FEL Group, which made and installed infrastructure for data centres, went into administration in June 2022.

A month before, it had issued a High Court claim against broadband infrastructure developer CityFibre for non-payment of £2.4m out of a total bill of £3.7m.

A £1.25m settlement paid by CityFibre to administrators of the FEL Group was agreed late last year, just before the case was due to go to trial, a newly released report from insolvency specialist RSM says.

The dispute centred around installation of eight fibre-optic exchange containers FEL was installing for the client from December 2020. CityFibre terminated the contract in December 2021.

RSM continued the claim, arguing that CityFibre was wrong to terminate the contract.

Legal submissions have been made to the High Court over the past three years, with the client arguing it was owed £2.1m by FEL Group due to defects in work delivered during the period, which forced it to terminate the contract.

Papers lodged in March 2025 alleged that representatives of both companies discussed issues on a Microsoft Teams call in late November 2021.

After they finished speaking, FEL representatives – who thought they were alone on the call – carried on speaking and gave “serious consideration to lying about the identity of the person who worked on one of the containers”, the court papers said.

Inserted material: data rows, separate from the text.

A small network was shown many inputs. Here are its activations along a few directions, one row for each input.
Each table varies a few parts of the input and shows all the possible inputs, shuffled.
Descriptions start from the smaller parts, as in this example, which fits no table here: one of 5 places around a ring, together with either a single point or (one of 2 separate values, together with one of 4 places along a line) or one of 9 places along a line.
Shared parts are said once, and a part with two or three values counts as separate values.

Other details of the inputs vary at random and push rows far along three fixed directions, the same in every table; ignore that.

Rows:
R1: [ -9.6  17.5 -41.0  14.7 -19.3   1.6 -32.0 -12.1 -10.5  -9.1 -12.7]
R2: [ -7.6  19.4 -17.9  24.1 -14.3  21.7 -25.5  -8.6 -19.1 -16.8 -24.8]
R3: [ -5.5  23.4 -25.3  19.2  -9.5  22.8 -23.8   2.7 -18.3 -13.8 -23.9]
R4: [ 11.7 -38.2   1.4  -5.1  23.5  -2.3   4.7 -12.2  -4.9  78.8  -4.2]
R5: [-22.1  29.1 -37.0  14.3 -19.2  20.1 -21.2   0.5  -1.0   0.3  -8.5]
R6: [-31.2  39.5  14.9 -29.7  28.9 -19.3  -8.1  -7.2  13.3 -23.2 -42.7]
R7: [-21.3  -3.0  -2.9  17.3  28.1 -32.7   0.8 -17.3  -5.0  16.3 -13.8]
R8: [-58.2  57.9  20.2 -19.1  51.3 -44.0 -10.9 -11.1  33.2 -20.6 -19.8]
R9: [ 32.2 -19.4 -29.4  28.0 -30.3  59.8 -13.7  12.8 -33.4  -2.4  22.4]
R10: [-43.5  51.4  23.8 -20.2  62.3 -35.9  -7.7 -10.9  23.4 -36.7 -37.8]
R11: [ 15.0 -27.1  12.7  25.0  41.2 -14.5  21.6  -2.5  -8.6  51.5 -24.6]
R12: [ 28.2 -18.6  29.4 -45.5 -38.9 -12.0   7.5  12.8  20.9 -48.1  53.9]
R13: [  9.5 -25.2  -1.1  15.8  32.4 -24.8  14.1  -8.6  14.6  64.4 -13.8]
R14: [  8.1 -12.4  39.2 -42.1 -38.0  -3.3  19.9  22.5  14.7 -44.5  57.4]
R15: [ -3.4 -13.0 -29.5  19.5 -23.7   1.7  -6.6  -7.0 -21.5  15.9  -7.7]
R16: [ 32.7 -13.2  37.6 -47.1 -26.7  14.0  20.7  25.3  20.8 -53.9  39.6]
R17: [  0.0  -7.6 -17.5   3.8 -13.5  30.8  -7.2   2.6  -6.2  20.0  22.6]
R18: [ -2.4  -0.6 -45.3  22.8 -41.3  40.7 -32.6  -2.0 -31.5 -30.4  32.5]
R19: [ 15.0  12.7  48.4 -34.4  14.5 -27.1  38.9  18.6  36.2 -37.5  13.5]
R20: [ 30.9 -51.6  28.2   3.3 -20.9 -17.6  52.0  19.9  14.4  19.5  37.0]
R21: [-25.9  35.9  29.2 -22.5  15.4   0.0 -28.4 -11.8  -3.8 -52.3  -3.7]
R22: [ -6.5  32.2 -32.3  12.7  -7.7  31.4 -12.5   2.3 -11.8  -9.8 -22.4]
R23: [ 12.9  17.5 -40.5  17.6 -27.7  67.9 -20.5  10.1 -24.0 -29.5  21.1]
R24: [ 39.1 -35.8  21.2 -28.0 -28.8 -19.7  31.2  17.1  27.3  25.1  16.5]
R25: [-10.9  -0.4  -7.3  13.8  29.6 -33.7  -7.2 -19.2   5.3  18.8 -16.2]
R26: [ -5.9 -31.6   4.5   6.9   0.8 -14.8  24.0  -4.4 -12.9  62.7 -16.5]
R27: [ 18.8 -38.9  16.3  35.1  31.8 -10.6  22.6 -12.4 -11.6  55.4 -23.5]
Description of these inputs: one of 3 separate values, together with either one of 4 places along a line or one of 5 places around a ring.
Changing only the choice among 3 separate values turns R26 into R20. The same change can be made to R22. Which row results? -> R19
List by row number the other rows that have the choice among 3 separate values in common with R16. -> R4, R9, R12, R14, R17, R18, R21, R23
Change only the choice among 3 separate values in R7. List by row number the other rows that result. -> R15, R18
Start at R22 and move only the place on the line of 4, one step at a time. The first step leads to R6. Which rows follow, in order? -> R3, R2

Rows:
R28: [  4.9  -2.4 -67.7  76.8  -0.6  25.4 -12.3  -9.1 -39.4  41.6 -39.1]
R29: [-44.8   9.4  11.5  -5.4  74.1 -11.8   1.8 -26.0 -27.6  80.5 -66.2]
R30: [  6.5  13.8   0.7  22.3 -24.9  31.8   4.9  19.6   0.8 -40.9  29.9]
R31: [ 27.9 -52.1  38.2 -46.3 -23.6 -16.7  35.2  13.1   5.6  20.3  33.0]
R32: [ 28.9 -12.0 -63.9  29.0 -38.9  73.1 -26.2  10.1 -29.1   3.4  17.9]
R33: [ -5.1  17.6 -55.1  23.4  -6.1  55.6 -34.7  -1.8 -22.3  10.0  -1.3]
R34: [ 18.6 -16.0   8.1  14.2  20.6 -24.2   3.4  -6.0  12.3  45.0 -27.5]
R35: [ 37.2 -41.5  44.1 -49.2 -36.0 -55.5  67.1  27.3  44.7 -12.3  46.8]
R36: [ 89.2 -58.4 -57.2  57.3 -70.4  46.7  18.0  29.9  -7.6  15.1  39.5]
R37: [-15.7  -3.1  -3.6 -15.9  -4.5   2.8  -5.9  -3.6  -9.9  19.7   8.7]
R38: [-13.5   9.5  12.0  10.9  27.6  -4.0  -6.2 -15.4 -16.4 -10.1 -23.8]
R39: [-21.7  46.1  11.4  -6.3  -6.0   8.6  -4.7  15.5  11.5 -81.7  20.1]
R40: [-63.9  61.1 -14.4   1.0  44.0 -18.7 -14.4 -18.2   7.1  -3.0 -59.5]
R41: [-17.9  58.0 -43.9  34.2 -13.0  48.6 -47.8   4.9   1.5 -65.2  25.2]
R42: [-18.8  -3.6   8.1   0.4   0.0 -29.2  -2.6  -9.6  14.8  25.8 -17.0]
R43: [ -7.0  27.8  -2.2  -9.6 -28.2 -34.7  -9.1   9.8  20.8 -65.1  20.1]
R44: [ 11.6 -13.2  -4.8 -19.2 -45.9  16.7 -12.0   5.9  -9.0 -27.0  31.5]
R45: [-35.3   5.3  -6.6  27.8  66.8  -6.2  -1.9 -23.2 -26.6  44.6 -49.5]
R46: [-33.5  56.8 -73.7  34.7   1.4  32.9 -46.7 -10.4  -1.1 -19.2 -24.2]
R47: [ 20.5 -59.9  61.0 -51.5  10.1 -44.5  34.0 -13.1  -1.6  60.4   0.6]
R48: [-18.0  55.1 -47.7  27.6 -11.0  43.9 -44.0   5.6   0.3 -72.1  23.9]
R49: [ -0.5  -3.9  48.8 -41.4 -11.5 -39.7  12.0   6.9  26.2 -59.9  40.1]
R50: [ 59.9 -65.0  -6.7  25.9 -24.3  14.4  30.0  11.7  12.2  71.6   4.2]
R51: [  4.3 -12.8   3.8   5.4 -14.4  -6.3  -7.8  -8.2  -7.9 -21.8  22.2]
R52: [ 87.5 -83.9 -49.8  40.1 -60.7  80.0  10.0  16.5 -35.2  57.7  32.2]
R53: [  4.8 -42.8  26.1 -14.6  37.2  -8.1  31.9  -7.9 -22.7  84.8 -35.1]
R54: [-21.9 -13.2  34.2 -35.3  24.2 -62.2  34.3  -9.5  29.8  42.6 -16.1]
R55: [-36.4  80.7 -21.4  20.2 -14.4   4.0 -46.9   3.9   7.2 -90.7 -22.1]
R56: [-32.9  25.0  41.6 -32.2  37.4 -13.5   4.3  -5.8   0.9  20.2 -29.3]
R57: [-28.3  23.9   6.8 -10.8  31.7   4.5 -21.6 -24.0 -29.9  11.7 -48.8]
R58: [ 38.6 -56.2  83.1 -56.3 -20.3 -50.9  70.3  28.8  43.4 -12.7  67.9]
R59: [ 25.5 -33.2 -54.5  62.0   8.0  46.2 -16.7 -12.2 -34.0  46.3  -6.0]
R60: [ 21.1 -11.2  54.2 -53.4 -45.7 -30.5  30.7  33.0  40.9 -93.2  77.3]
R61: [  0.3 -17.2  86.0 -53.0   8.8 -59.4  44.4  12.6  43.9 -12.8  42.5]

They also gave “serious consideration” to procuring a certified electrician “who would (or who [their] representatives believed would) ‘fudge’ the testing of the electrical systems in the containers so that [FEL Group] could ‘cheat’ in relation to the works”, the papers alleged.

In April 2025, FEL’s legal representatives denied the allegations and said there was no transcript of the Microsoft Teams call and that the staff on it were not company directors in charge of planning how to rectify issues on the job.

FEL’s lawyers said the containers were being fixed and denied they were so defective that they would not be able to be remediated by their delivery dates.

CityFibre wasted money because of its own decision to “wrongly repudiate” the contract, they argued.

An earlier submission by CityFibre, submitted in 2022, claimed that FEL Group “had deliberately and dishonestly withheld important information, and concealed it from [CityFibre] in respect of the credentials and accreditation of certain employees/persons undertaking work to the containers”.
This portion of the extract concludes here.